Güncelleme Tarihi:
Mustafa Denizli, Beşiktaş'ta çalışmanın gizemini en çok Çeşme'de hissettiğini belirterek, şöyle devam etti:
“Tabii bütün bunların yanında hayat akışıma bakıldığında, Beşiktaş gibi çok değerli camialarda görev yapmak, bunun tamamlayıcı bir unsuru oldu. Çocuk yaşlarda, büyüdüğüm insanlarla bundan 45-50 sene önce konuştuklarımızı bu kadar geç yaşama imkanımız oldu. Onlar çok seviniyor. Bütün grup, Altay'da oynarken benim Beşiktaş'a gitmem için tazyik yaparlardı. Dergi yayınlandığı zaman ligdeki durumumuz ne olacak bilmiyorum, ama inşallah düşündüğümüz yerde olacağız. O daha da keyifli kılacak.”
Teknik direktör Denizli'nin kızlarından Selin Denizli ise kendilerinin taraftar olmadıklarını, taraf olduklarını dile getirdi.
“BİZ FUTBOLUN MÜLTECİSİYİZ”
Selin Denizli, kendilerinin babalarının tarafında olduklarını vurgulayarak, “Dolayısıyla hiçbir zaman taraftar olmadık. Biz o anlamda futbolun mültecisiyiz. Babam neredeyse biz de onun arkasındayız, sığınma hakkıyla... Ama bütün kalbimizle... Ben şu anda 'Bizden daha Beşiktaşlı vardır'a inanmıyorum. En Beşiktaşlıyız” dedi.

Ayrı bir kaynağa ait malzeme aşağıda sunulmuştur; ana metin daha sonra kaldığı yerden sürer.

Each row comes from the steps of one path. Every step used is in the known rows, and no mark comes twice. Write the path behind each row, first mark first.
In the rows, zero is written as 128.
Known rows
godid/sude/sobek: [139 139 187 183 138 105 136 136 133 164 126 161  41 127 142 164  88 173
 197 142 138 118]
gotav/guril/pifan/ropuf/lasut/sobek: [113 152 151  99 151 116 124 183 112 147  59 158 126  95 106 127 126  71
 171 138 148 131]
pifan/guril: [ 90 152 192 126 141 139 139 179  92 171 112 169 115  99  77 117  92 135
 175 168 115 116]
gotav/guril/lasut/sobek: [112 164 165 110 147 104 116 169 121 136  57 161 107 101 107  99 121  87
 172 155 131 119]
pifan/guril/lasut: [ 87 155 171 118 131 130 123 187  92 153 106 159 113  98  65  95  93 129
 160 185 113 116]
guril/lasut/sobek/pifan/ropuf: [108 173 139 113 138 123 132 158  95 148  89 139 118 113  73 145 113 107
 171 151 134 133]
dibete/ropuf/gotav/guril/pifan: [104 130 171 147 132 141 156 202  73 157  71 154 120  77 123 121 100  76
 174 121 128 125]
guril/pifan: [ 87 150 184 161 136 145 156 182  91 175  63 181 112  91 123 137 114 104
 169 147 123 116]
sude/sobek/pifan: [116 155 175 175 136 121 153 108 108 156 108 167  74 135 113 194 112 135
 212 132 144 114]
ropuf/lasut/sobek/pifan: [110 153 154 130 155 115 133 121 116 152  72 182 102 115 108 178 129 100
 199 142 153 121]
guril/lasut/sobek: [104 164 172 114 154 111 121 161 128 149  63 174  98 100 108 109 126 102
 170 164 139 117]
sude/sobek/pifan/ropuf/gotav/guril: [138 150 147 134 111 115 142 178  77 132 106 117 116  98 102 141  81 102
 182 114 127 152]
godid/pifan/ropuf/lasut: [110 138 156 107 144 131 126 214 102 162 119 148 139  99  96 159  87 117
 146 150 136 140]
lasut/sobek: [110 163 184 125 163 114 136 154 131 161  63 181  95 100 127 130 125 106
 179 149 144 123]
gotav/sobek/pifan/guril: [ 94 173 176 121 140 146 127 147  86 162 100 160 125 122  68 138 118 116
 195 170 122  98]
dibete/ropuf/lasut/sobek: [113 133 172 104 184 116 141 169 132 159  78 180 100  91 122 140 117  84
 180 138 175 128]
ropuf/gotav/sobek/pifan: [119 179 156 140 136 134 139 130  94 157  83 153 118 118 113 177 123 107
 198 148 150 124]
pifan/ropuf/lasut/sobek: [117 154 156  98 159 114 128 174 123 153  73 165 117  96 107 137 120  92
 169 145 157 138]
dibete/ropuf: [105 123 190 135 186 134 180 183 111 179 112 169  88  88 124 145  78 115
 176 136 167 135]
sude/sobek/pifan/guril: [ 97 150 187 145 136 139 136 135  89 157 125 164  95 125  67 150 107 132
 205 154 121  97]
godid/pifan/ropuf/gotav: [119 140 168 125 129 143 135 210  84 158 136 131 125  79 102 142  82 130
 151 136 125 144]
ropuf/gotav/guril/lasut/sobek: [116 158 161 108 143 106 116 172 115 132  64 156 106  93 107  99 119  86
 172 149 135 125]

Write each row's path
[ 92 148 172 113 149 134 122 145  95 154 100 175 115 111  64 139 120 109
 196 160 128 102] => ropuf/lasut/sobek/pifan/guril
[114 145 133 113 140 121 143 178  95 159 104 152 129 101  89 176  93 113
 165 145 154 157] => sobek/pifan/ropuf/lasut
[111 173 145 118 142 125 139 154  97 155  89 143 117 112  83 155 113 110
 176 144 138 136] => lasut/sobek/pifan/ropuf
[ 90 156 180 121 148 135 125 141  95 157  98 175 110 113  67 133 121 114
 198 160 120  98] => lasut/sobek/pifan/guril
[113 146 151 125 152 116 131 134 102 136  80 160  98 106  97 148 121  86
 199 136 148 117] => dibete/ropuf/gotav/guril/lasut/sobek/pifan
[110 141 138 112 131 127 141 210  86 157  87 145 142  90  95 146  93  91
 155 140 141 153] => gotav/guril/pifan/ropuf/lasut
[ 94 164 158 113 125 137 114 168  82 144 106 148 122 106  60 110 108 114
 173 180 122 109] => ropuf/gotav/sobek/pifan/guril/lasut
[134 153 142 118 120 113 134 183  81 132  87 124 127  90 101 129  90  89
 177 119 127 154] => lasut/sobek/pifan/ropuf/gotav/guril
[118 167 152 142 130 128 150 148  91 156 116 133 103 123  83 172  98 129
 183 135 138 135] => sude/sobek/pifan/ropuf
[113 173 135 109 132 118 128 163  90 141  84 130 124 113  72 138 110  98
 173 145 129 136] => gotav/guril/lasut/sobek/pifan/ropuf
[105 142 142 116 137 132 144 205  90 164  92 153 136  88  96 153  96 101
 152 146 147 150] => guril/pifan/ropuf/lasut
[ 86 155 162 121 129 130 121 165  88 148 106 160 112 108  58 113 100 125
 172 181 114 110] => sobek/pifan/guril/lasut
[115 143 155 135 122 144 153 200  72 161 108 137 123  70 103 136  90 113
 158 130 136 155] => guril/pifan/ropuf/gotav
[ 96 161 177 104 153 119 112 166 118 147  75 170 104 100  85  94 126 101
 173 170 129 104] => pifan/guril/lasut/sobek
[128 146 168 182 136 111 138 103 117 156 114 167  56 137 122 194 105 155
 214 138 139 112] => godid/sude/sobek/pifan
[ 99 167 174 120 136 147 127 151  80 159 108 156 126 114  68 137 114 114
 195 164 125 104] => ropuf/gotav/sobek/pifan/guril
[113 158 148 129 139 112 123 130 103 134  73 162 103 110  97 149 125  94
 196 142 137 119] => ropuf/gotav/guril/lasut/sobek/pifan
[126 150 146 124 131 131 143 168  84 151 111 137 115  82  96 152  98 115
 174 128 147 155] => lasut/sobek/pifan/ropuf/gotav
[104 163 157 134 148 115 126 121 113 146  70 176  95 118  98 155 131 105
 194 154 139 112] => guril/lasut/sobek/pifan
[122 189 159 116 131 150 136 189  84 162  81 126 142  97 114 131 119  91
 167 152 149 134] => guril/pifan/ropuf/gotav/sobek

Beşiktaş'ın maçları sırasında uğur yaptıklarını anlatan Selin Denizli, şöyle devam etti:
“Mesela şimdi her maç sonrası 89. dakikada ben babama mesaj atıyorum. İletilmiyor, maç bittikten ve epey bir zaman geçtikten sonra iletiliyor. Ama ben biliyorum ki maç sonuyla röportaj arasında mutlaka Lal ve beni arayacak. O mesajı bekleyeceğini biliyorum. Biliyorum ki babam inanmayacağı işin içine girmez, Beşiktaş'a imza attığı gün şampiyonluk balosunda giyeceğim kıyafeti düşünüyordum, beni götürürse giyerim diye... Bizi öyle inandırmış ki...”
Selin Denizli, Beşiktaş'ın her maçında aynı heyecanı yaşadıklarını da belirtti.
“BABAMLA İLGİLİ SÖYLEYEBİLECEĞİM DUYGU, GURUR”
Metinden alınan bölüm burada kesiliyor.